病気ややむを得ない事由で、期間を過ぎても更新せざるを得ない場合もあるだろうが、生活保護の受給者に、基本的にはセーフティーネットを使えるのは3年に限られるという意識を浸透させる。期間限定のセーフティーネットだから、その間に自立のための方策は自ら探し、実現に向けて努力する必要が出てくる。自立の方策が実現しなければ3年の期間終了後に再度更新せざるを得ないが、その場合は、支給額が減額されるといった形にし、脱却へのインセンティブをつける制度にしてはどうであろうか。もちろん、ベーシックインカム制度への移行によって不公平感が無く、自立を促す制度に改革することもできよう。
政府では、2014年に生活保護法を改正し、
・就労による自立の促進
保護期間中に働いて得た賃金の一部を積み立てる「就労自立給付金」をつくり、保護から抜けたときに一括で支給する(単身世帯で10万円、それ以外は15万円が上限。)
・医療扶助の適正化
受給者に対し後発医薬品(ジェネリック)の使用を促す。
・不正・不適正受給対策の強化等
福祉事務所の調査の権限を広げるほか、不正受給の罰金額の上限を30万円から100万円に引き上げる。家族の扶養義務も強化。
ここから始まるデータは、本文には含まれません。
In the data rows, 128 means zero.
Some points:
[065,117,054,121,217,072,045,148,104,157,069,111,135,123,080,122,255,154,
 138,126,092,101,185,032,181,095,101,162,178,079,121,080]
[084,102,105,222,156,185,082,189,153,082,169,106,119,202,084,088,142,148,
 132,119,139,117,108,191,107,113,116,118,076,110,124,166]
[134,199,054,134,075,222,196,095,141,116,155,134,110,127,127,130,165,151,
 112,130,157,194,117,148,129,175,122,234,133,146,056,120]
[051,117,173,198,119,125,074,185,114,094,195,140,141,107,072,104,111,185,
 118,110,116,154,100,211,112,126,154,110,087,166,134,150]
[154,054,129,033,146,137,129,080,060,022,153,156,151,076,073,134,147,175,
 141,121,080,112,110,221,132,114,166,121,137,146,172,141]
[190,065,164,235,097,097,201,110,151,033,097,120,130,176,091,181,177,179,
 133,078,076,170,086,119,201,109,087,119,123,186,148,111]
[151,092,195,113,131,131,112,153,255,090,092,161,154,134,146,097,059,119,
 176,215,065,116,121,105,158,118,124,137,140,054,106,180]
[088,180,124,112,141,156,100,145,133,117,096,141,037,140,182,109,107,151,
 117,033,141,138,102,069,143,067,118,169,109,149,147,237]
[132,209,157,130,081,125,165,171,092,135,153,148,132,102,113,151,175,068,
 174,160,102,152,127,164,112,221,113,133,154,153,093,119]
[102,206,153,130,010,189,130,085,131,129,111,097,149,137,128,153,152,141,
 132,171,143,181,080,108,127,154,073,115,164,140,085,122]
[159,173,146,106,112,132,131,181,063,158,161,140,117,173,115,138,175,097,
 174,177,067,150,113,122,158,223,149,140,160,130,185,164]
[143,139,159,139,157,080,141,104,114,139,172,116,092,085,049,180,035,094,
 094,144,124,163,126,098,085,157,113,191,099,049,158,051]
[131,125,080,168,112,076,098,145,157,137,133,145,125,055,119,091,171,082,
 000,129,182,121,088,122,082,163,157,115,185,104,083,118]
[153,154,146,115,186,128,213,155,106,148,151,132,087,167,199,142,135,139,
 145,168,138,074,171,090,078,067,177,086,076,175,100,080]
[099,162,092,142,212,105,185,131,109,124,137,150,107,097,192,119,104,130,
 153,104,115,137,142,107,092,111,108,100,090,159,185,201]
[157,134,184,081,174,158,085,185,140,067,074,082,040,134,198,092,132,073,
 133,133,155,138,076,106,128,120,156,132,111,163,130,097]
[113,079,059,112,116,087,138,095,216,118,128,148,111,162,104,109,086,144,
 186,151,133,115,181,124,069,192,141,188,219,147,088,139]
[125,203,179,140,134,150,129,150,068,147,106,113,139,085,118,140,189,088,
 161,193,084,090,144,121,150,199,129,140,149,109,142,125]
[142,084,050,090,163,126,157,152,093,132,214,066,097,187,081,199,093,120,
 084,084,143,185,121,116,196,161,171,116,169,089,131,094]
[151,075,168,136,103,143,139,098,172,255,169,108,107,050,116,088,141,166,
 255,101,139,140,086,159,107,055,193,191,133,114,154,110]
[100,177,151,127,192,082,164,136,115,117,116,180,096,124,182,077,099,123,
 154,118,126,200,132,091,095,108,108,103,122,175,175,172]
[089,110,083,106,107,152,120,167,038,133,082,104,115,151,068,140,000,106,
 128,121,134,096,054,110,083,076,136,117,141,118,149,068]
[255,208,111,145,173,107,000,087,130,154,172,176,023,143,167,178,109,139,
 159,053,125,122,134,094,118,094,113,110,112,170,047,174]
[116,114,111,139,115,125,130,176,255,074,099,022,143,083,139,185,088,154,
 166,109,130,129,177,132,177,128,141,150,143,109,124,134]
[129,140,157,106,104,126,144,114,173,213,099,119,141,086,081,105,135,164,
 039,081,085,149,162,184,150,071,076,085,100,165,130,112]
[087,117,131,217,131,169,081,113,121,088,195,114,130,167,090,065,125,162,
 089,136,128,110,154,164,161,117,138,115,135,174,140,131]
[208,093,105,039,076,170,131,134,072,016,183,116,173,105,098,129,135,113,
 121,128,168,172,239,157,133,040,104,150,139,132,147,171]
[013,131,163,110,180,103,235,095,139,092,102,106,067,105,131,080,158,163,
 138,071,167,168,097,084,111,122,096,121,144,148,153,210]
[139,087,084,137,115,130,145,134,137,148,135,228,145,117,130,098,177,058,
 000,167,128,162,040,064,157,106,195,148,122,067,088,187]
[136,157,089,120,221,128,104,135,097,116,147,103,255,123,214,135,108,124,
 133,094,000,151,067,102,064,079,143,180,124,227,088,092]
[145,136,085,114,181,128,105,143,134,080,121,142,050,076,175,140,150,141,
 152,127,143,100,096,129,128,133,134,063,079,185,099,081]
[113,105,127,082,116,182,092,117,152,251,064,138,124,151,120,137,131,079,
 053,128,109,166,194,187,122,084,098,073,171,182,168,110]
[121,084,126,092,082,137,109,069,221,110,165,152,145,152,171,162,138,090,
 039,107,159,103,063,114,080,122,198,096,140,107,174,121]
[150,148,093,122,143,157,123,079,215,116,137,079,140,106,148,080,086,199,
 141,210,087,164,137,128,178,136,155,086,181,010,096,129]
[123,133,114,143,162,090,144,106,144,135,099,146,170,111,130,137,133,078,
 148,132,255,130,161,165,185,162,156,142,068,132,120,143]
[159,111,098,132,167,121,198,140,130,161,177,040,071,157,191,106,143,088,
 128,252,156,115,135,117,134,037,117,106,113,201,131,118]
[118,206,136,098,102,240,181,084,111,117,123,119,135,159,092,183,203,071,
 157,104,132,059,123,105,146,175,138,128,136,120,079,134]
[134,108,164,086,190,128,159,189,169,224,079,126,129,098,124,217,131,171,
 034,083,117,086,126,212,111,146,113,135,118,144,100,184]
[153,141,154,130,136,045,139,080,071,140,154,050,120,157,062,085,028,100,
 085,121,169,087,102,125,094,093,049,121,145,081,070,143]
[139,198,183,106,062,128,167,102,117,121,168,161,123,133,141,139,188,132,
 133,143,091,076,085,118,151,162,053,199,156,125,137,100]
[150,165,133,135,156,119,114,134,107,147,079,163,188,150,173,107,093,140,
 167,118,255,120,122,151,187,137,154,110,111,118,147,148]
[128,229,075,149,087,119,164,108,113,143,145,120,123,067,120,119,178,094,
 136,140,082,090,114,163,151,184,125,176,057,090,193,132]
[093,117,155,137,144,083,021,065,107,124,053,048,139,139,099,197,206,137,
 102,207,147,158,192,075,102,150,182,248,115,180,156,170]
[134,102,202,071,177,196,153,165,173,205,087,121,123,134,083,119,152,154,
 029,105,109,165,179,143,115,140,121,114,111,169,087,110]
[148,135,135,142,155,142,094,106,132,136,142,127,199,092,159,086,124,082,
 155,080,197,142,123,071,158,145,102,121,111,181,155,084]
[099,005,150,129,104,147,089,130,051,147,153,028,136,121,255,080,140,102,
 077,071,115,125,145,125,138,202,098,112,174,086,094,142]
[226,134,161,077,117,125,138,151,061,036,115,085,166,056,081,076,154,131,
 118,066,152,102,188,191,123,062,161,121,210,086,147,138]
[134,152,140,123,197,106,132,104,115,137,101,161,254,155,157,112,114,128,
 151,108,202,063,103,120,161,132,133,142,148,147,150,130]
[158,113,092,147,181,135,198,169,117,151,135,126,094,119,182,157,132,120,
 162,218,164,068,126,102,127,048,103,113,150,201,105,149]
[130,164,170,136,155,091,146,161,113,102,131,126,050,085,210,150,153,148,
 140,106,150,122,157,115,129,075,169,138,151,158,084,029]
[135,147,138,116,112,051,036,162,089,161,122,086,129,172,080,133,230,200,
 128,174,112,159,152,032,089,157,187,109,095,066,176,143]
[061,109,156,204,145,174,065,125,152,073,199,133,132,129,092,144,150,119,
 129,107,153,124,102,150,166,103,127,123,117,150,107,114]
[126,109,129,141,054,075,143,141,156,154,130,230,147,124,162,175,139,122,
 045,123,128,163,084,105,136,108,204,082,214,087,114,133]
[105,113,098,121,060,095,134,159,189,117,087,138,136,091,092,092,057,124,
 144,170,064,071,174,068,168,180,182,078,148,148,093,167]
[164,143,153,143,158,113,137,165,120,151,110,164,165,145,171,137,118,131,
 200,122,251,144,147,114,126,143,118,053,100,125,177,122]
[114,130,099,080,159,095,104,096,121,074,079,107,006,120,213,095,147,160,
 117,184,143,081,092,182,124,100,136,098,107,169,135,053]
[049,183,143,098,168,091,205,121,107,115,141,126,106,155,177,050,115,118,
 156,089,127,206,159,101,109,104,151,087,081,165,142,153]
[118,066,135,075,106,156,119,096,139,217,115,118,103,131,055,049,140,110,
 241,064,095,151,058,204,149,107,208,170,136,175,064,139]
[101,170,074,112,054,149,112,157,131,146,164,099,135,149,141,182,199,145,
 154,157,117,102,127,116,111,151,072,155,096,101,146,118]
[116,065,082,172,120,142,119,165,034,152,084,152,127,073,122,171,043,097,
 129,162,109,190,139,101,099,133,064,102,134,033,092,113]
[077,104,133,207,152,110,092,133,143,082,137,116,123,212,093,116,151,087,
 138,093,134,104,111,211,091,124,128,149,148,135,135,116]
[139,133,143,113,159,112,140,157,144,123,098,123,218,159,160,161,130,123,
 150,078,251,132,107,130,137,143,148,152,084,124,122,139]
[071,116,130,136,175,133,114,076,116,111,148,166,020,080,188,151,113,081,
 152,087,126,160,144,111,201,120,117,140,158,167,182,215]
[149,051,157,083,148,118,123,109,176,192,125,152,123,126,072,114,152,088,
 079,111,074,115,126,212,105,139,049,116,072,174,169,122]
[104,127,110,103,084,088,135,186,072,143,102,164,100,142,057,127,020,136,
 114,158,090,112,084,071,183,094,111,184,054,059,134,073]
[136,102,164,139,091,144,128,106,226,112,154,129,129,087,134,156,048,106,
 144,135,063,070,174,059,092,175,184,135,138,106,153,122]
[091,123,138,090,135,077,106,077,081,122,107,137,119,154,070,206,044,110,
 131,168,140,168,082,151,154,065,082,126,131,080,079,078]
[024,104,181,223,135,193,101,119,109,108,180,182,132,125,081,143,144,181,
 141,134,139,099,154,173,088,070,161,106,146,123,105,150]
[145,140,132,127,168,118,110,104,128,129,143,175,211,108,161,096,125,095,
 170,111,186,143,148,085,165,124,090,112,066,169,128,090]
[101,115,178,255,158,135,120,131,105,085,150,184,110,227,108,100,113,095,
 143,120,071,129,179,217,130,116,133,140,128,107,119,108]
[121,084,157,113,132,159,151,043,057,147,117,129,111,148,096,161,066,151,
 114,137,111,112,133,058,093,145,118,089,051,004,103,083]
[107,130,104,100,066,074,134,142,230,103,146,129,144,150,114,107,081,108,
 134,113,084,081,170,081,107,137,177,080,136,100,123,145]
[122,103,141,094,106,123,116,154,255,117,153,182,140,177,177,117,077,156,
 118,129,106,135,167,120,097,112,119,183,186,067,175,087]
There is one direction along which these points spread out most. Take the direction at right angles to it along which they spread out most. Go by this last direction. For each point below, how far along it does it lie, from 0 to 99? The average is 50, and the first point in the table lies past the average. One standard deviation of the points above along it is 16.
[121,239,107,130,110,170,112,090,078,141,093,106,148,121,144,146,155,097,
 143,208,073,143,140,166,093,172,151,123,112,066,201,163] 66
[255,100,101,255,093,151,195,094,135,052,001,113,102,190,110,113,134,111,
 111,066,056,127,117,144,115,107,124,125,123,150,181,110] 36
[148,111,168,109,102,137,131,123,157,255,129,127,140,110,078,147,127,124,
 097,112,069,113,152,199,162,050,131,073,091,148,158,171] 30
[166,162,116,113,071,140,153,152,127,137,122,131,124,147,120,089,202,154,
 154,184,118,173,070,120,092,210,101,117,110,097,167,116] 64
[194,058,126,030,083,162,127,163,053,009,105,190,148,070,101,104,163,118,
 160,081,134,131,189,190,055,073,105,151,088,088,111,131] 36
[133,220,135,106,036,140,154,151,106,134,139,145,118,151,159,162,158,138,
 134,154,125,116,113,191,173,178,103,157,138,126,145,107] 58
[124,072,130,116,118,096,119,137,118,109,166,046,127,098,059,187,102,124,
 110,145,179,126,046,090,093,124,072,103,192,146,123,110] 52
[142,196,090,116,111,184,146,166,112,152,169,141,125,132,110,099,165,155,
 131,153,109,091,098,102,089,209,054,140,166,100,147,165] 62
[122,034,110,149,025,051,133,103,050,157,147,102,158,153,225,101,150,185,
 082,131,123,093,195,104,137,179,113,150,096,104,033,208] 58
[105,115,067,114,114,085,102,105,254,088,095,124,142,121,131,166,088,137,
 205,115,073,148,165,136,111,172,124,069,138,112,061,110] 55
[122,130,090,123,145,140,114,103,115,139,133,170,219,141,169,107,109,174,
 146,106,214,097,143,108,164,152,103,100,139,186,179,087] 53
[150,085,119,121,160,162,115,122,064,135,100,121,096,126,066,127,032,226,
 057,145,162,126,127,105,164,197,157,166,143,166,124,066] 51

などの制度改正が行われた。また、2015年度予算においては、生活保護の住宅扶助と冬季加算を、それぞれ30億円削減されることになった。住宅扶助削減については、2013年度実績で5384億円(国費分)、今後2015年7月から2017年度までの3年間、190億円削減される方針が示されており、約3.5%減されることになる。(冬季加算の方は、2014年度実績推計値356億円(国費分)に対して、30億円の減額は8.5%減)
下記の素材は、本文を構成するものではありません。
Each path below is one point turned by a fixed rotation once a step. After each direction that follows a path, write how fast that rotation turns it, in degrees per step (0 if it stays still).
Each turn is a multiple of 5 degrees from 10 to 175, or 0.
Each row of a path follows its step; steps can be skipped.

step 0: .09, -.05, -.19, -.23, .20, -.10, -.09, .06, .08, .18, -.01, .05, -.05, .09, .07, .11, -.08, .15, -.26, -.16, -.03, -.05, -.12, -.04, .02, .08, .06, -.13, .30, -.03, .12, .10
step 1: -.16, .03, -.13, -.12, .14, .05, .01, -.18, -.05, -.06, .11, .09, .03, .21, .04, .01, .07, -.08, .00, .15, .05, .18, .15, -.11, -.01, .14, .02, .00, .40, -.04, .16, .10
step 2: .10, .08, -.36, -.15, .02, -.09, .00, -.13, -.07, .07, -.03, .10, .01, -.14, .06, -.06, .21, .15, .09, -.08, -.10, .08, -.16, -.17, -.07, .21, -.10, -.08, .16, -.08, .17, -.07
step 3: -.09, .10, -.04, -.14, .05, -.10, .10, -.10, .04, -.21, .25, -.10, -.10, -.03, -.14, -.12, .07, .11, .14, .15, -.02, .14, .12, -.01, -.16, .19, -.02, -.10, .14, -.28, -.05, -.09
step 4: .21, .11, -.30, -.24, .04, -.12, .11, .12, -.02, .01, -.06, -.09, .15, -.26, -.02, -.03, .09, -.06, .09, -.04, .16, .14, .05, .02, -.02, .15, .09, -.05, -.12, -.21, -.10, -.01
step 5: .10, -.07, .09, -.01, .00, -.02, -.04, .23, -.17, -.12, .06, -.10, -.05, .04, -.18, -.05, -.12, -.06, .13, -.14, .08, .26, .13, -.09, -.12, .07, .16, -.24, .13, -.19, -.14, -.10
step 6: .04, .19, -.14, .01, .06, -.11, -.12, .04, -.09, -.04, -.12, -.11, .25, -.05, -.03, .12, -.13, -.11, .08, -.10, .27, .29, .05, -.03, .10, -.07, -.17, -.20, -.07, .05, -.01, -.10
step 7: -.06, -.05, -.12, .18, -.15, -.08, -.25, .19, -.16, -.28, .01, .00, -.03, .08, -.01, -.03, -.03, -.03, .00, -.12, -.15, .27, .09, .05, -.18, -.09, -.09, -.21, -.08, .01, .08, .03
step 8: .14, .08, -.11, .06, -.19, -.11, -.01, -.01, -.15, -.27, .02, -.11, .03, .00, .06, .06, -.16, -.05, .04, .07, .02, .18, -.01, .11, .13, .01, -.32, .22, -.11, .15, -.03, -.15
step 9: .00, -.04, -.05, .16, -.09, -.01, -.02, .44, .05, -.22, .01, -.17, -.04, -.04, .20, -.18, -.01, .15, -.08, -.03, -.11, .01, -.12, .20, -.02, -.06, -.14, .04, .03, -.01, -.11, .02
Speeds:
.00, -.06, .00, .09, -.04, -.03, .02, .01, .01, .05, -.02, -.06, .10, .03, .03, -.04, -.06, -.08, -.07, .04, -.07, .02, -.01, .02, -.04, .01, -.03, -.01, -.03, .01, -.04, -.08 | 25
-.05, -.04, -.01, -.01, .04, -.02, -.02, .05, -.02, .00, -.01, .09, .06, .03, -.05, .11, -.10, -.05, -.02, -.03, -.01, -.02, .02, -.10, .01, -.02, -.04, -.04, .01, .01, .01, .05 | 60
-.02, -.04, .01, .03, .02, -.06, -.06, .05, .04, .00, .07, .06, -.04, .02, -.01, .02, .04, -.03, .02, -.11, -.09, .00, -.05, .07, .00, -.01, .06, .01, .03, -.07, .00, -.06 | 160
-.03, -.04, .00, -.05, .03, .08, .07, .03, -.02, -.08, .03, .02, .04, -.06, -.03, .00, .02, .00, .00, .01, .01, -.07, -.09, .02, -.05, .03, -.04, .03, -.03, -.06, -.10, -.03 | 60
-.01, -.03, -.04, .04, .00, -.12, .11, .05, .05, -.01, -.04, -.02, -.03, .00, -.02, .02, -.03, .07, .08, .04, -.03, -.02, .01, -.02, .05, .01, .06, .04, -.02, -.01, -.07, .04 | 65

step 0: .11, -.13, -.07, .17, .22, .00, -.17, -.25, -.03, -.03, -.11, .01, .21, .01, .03, .09, .23, .00, -.02, -.07, .07, -.10, .10, .16, -.17, .01, -.15, .01, .06, -.01, -.14, .11
step 1: -.02, -.01, -.01, .02, -.25, -.06, -.17, .08, -.04, .06, -.23, -.17, -.19, -.04, -.04, .11, -.14, -.06, -.09, -.11, .20, -.20, -.11, .11, .05, -.09, .02, .21, -.06, .08, .07, -.12
step 2: .10, .07, -.03, -.06, .05, .27, -.03, .06, -.14, -.20, .03, .18, .04, -.21, -.19, .00, .11, -.01, .10, -.26, -.11, -.14, -.10, .05, -.18, .06, -.01, -.12, .09, .04, .02, -.04
step 3: -.02, -.06, .17, -.04, -.04, -.09, -.02, .11, .16, -.01, -.12, .13, .14, .02, -.02, -.23, -.01, -.12, .03, -.05, .27, -.14, .05, .01, .02, -.27, .01, .09, -.07, -.15, -.24, .02
step 4: .09, .19, .04, -.06, .10, -.15, -.08, -.15, -.42, -.09, -.01, .01, -.09, -.06, -.13, -.09, .06, -.05, -.04, -.03, .02, -.03, .26, .02, -.03, .05, -.06, .15, -.03, .14, .06, .05
step 5: .00, .14, -.05, .04, .08, .09, .02, .12, .11, -.07, -.09, -.25, .11, -.08, .01, -.02, -.16, -.17, -.03, .03, .10, -.28, -.10, -.22, -.01, -.15, -.18, -.16, .01, .13, .02, .00
step 6: .10, -.04, -.08, -.19, -.13, -.03, .00, .11, -.10, .01, -.03, .09, .14, -.09, .01, -.14, .12, .05, -.13, -.17, -.06, .09, .16, .06, .07, -.15, -.15, .04, .33, -.12, .19, .00
step 7: -.11, .09, .20, .02, .07, -.05, .09, .22, -.11, -.10, -.15, .05, .10, -.13, .13, -.16, -.05, .00, -.13, .26, .04, -.13, .05, -.01, .01, .07, .21, -.06, -.11, .03, .01, -.21
step 8: .24, .03, -.23, -.08, .22, .00, .06, -.10, -.04, .06, -.17, -.06, .24, -.02, .05, .03, .16, .16, .09, .02, .01, .11, .12, -.14, -.12, -.11, -.03, .10, .02, .16, -.07, .03
step 9: -.01, -.09, -.15, .13, -.07, -.11, -.05, .04, -.03, -.01, -.27, -.11, -.01, .07, .21, .02, -.07, -.16, .00, .06, -.10, -.30, .01, .06, .23, .09, -.07, .12, .06, -.12, .08, -.11
Speeds:
.02, .03, .02, -.02, -.05, .06, .01, -.03, -.03, -.02, -.06, -.06, -.02, .00, -.04, .04, -.08, .02, -.03, .04, .09, .06, .09, .00, -.09, .05, .05, -.02, -.05, -.03, .04, -.01 | 115
.00, .03, -.08, -.04, -.05, .11, -.01, .01, .02, -.02, -.05, -.03, .02, .03, .04, -.04, .04, -.06, .09, -.01, -.05, .04, .02, -.03, -.01, .00, -.05, -.07, -.03, -.03, -.08, .01 | 120
.00, -.03, .04, .03, -.03, .02, -.03, -.02, .02, .00, .00, .02, -.05, -.03, -.16, .01, .00, -.05, .05, -.10, .01, -.05, -.01, .02, -.01, .03, .00, .04, -.06, -.03, -.07, .02 | 35
.07, -.04, .04, -.02, -.04, -.01, .01, .03, .09, .00, -.04, -.02, -.05, -.03, .04, .03, .10, .00, -.01, -.02, .08, .06, .01, -.07, .02, -.06, .02, .04, -.01, .03, .03, .09 | 145
-.07, .04, .00, -.04, -.01, .08, .01, .00, .04, .00, .03, .03, .03, .00, -.05, .03, .07, -.07, -.01, .10, -.03, -.07, .02, .00, -.02, .04, .06, .04, .03, .10, .04, .04 | 135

制度改正に関しても予算削減にしても小さな一歩にすぎず、生活保護費の国庫負担は未だに減少していない。
いずれにせよ、現状の国家財政の危機的状況を考えると、年間3.8兆円もの血税を生活保護受給者に支給すべきかどうかは、大いに議論すべきであろう。
かつて二宮尊徳翁は、次の通り、述べていた。
「金銭を下付したり、税を免除する方法では、この困窮を救えないでしょう。まことに救済する秘訣は、彼らに与える金銭的援助をことごとく断ち切る事です。かような援助は、貧欲と怠け癖を引き起こし、しばしば人々の間に争いを起こすもとです。荒地は荒地自身のもつ資力によって開発されなければならず、貧困は自力で立ち直らせなくてはなりません」(『代表的日本人』より)
共感する部分が多い。生活保護制度は、「怠け癖」を引き起こし、受けている人間と受けていない人間との不公平感を生みだし、「人々の間に争いを起こし」ている。人々が汗水かいて働いた納めた血税をもとに、日々の施しを受けていることに感謝の念を持ち、一刻も早く生活保護受給の現状から脱却しようと努力するのが、あるべき姿であろう。
受給額を減らされたことに集団訴訟を起こしている現況では、納税者から共感を得ることは無いであろう。現代に生きる僕らは、二宮尊徳翁の精神から学ぶことが多い。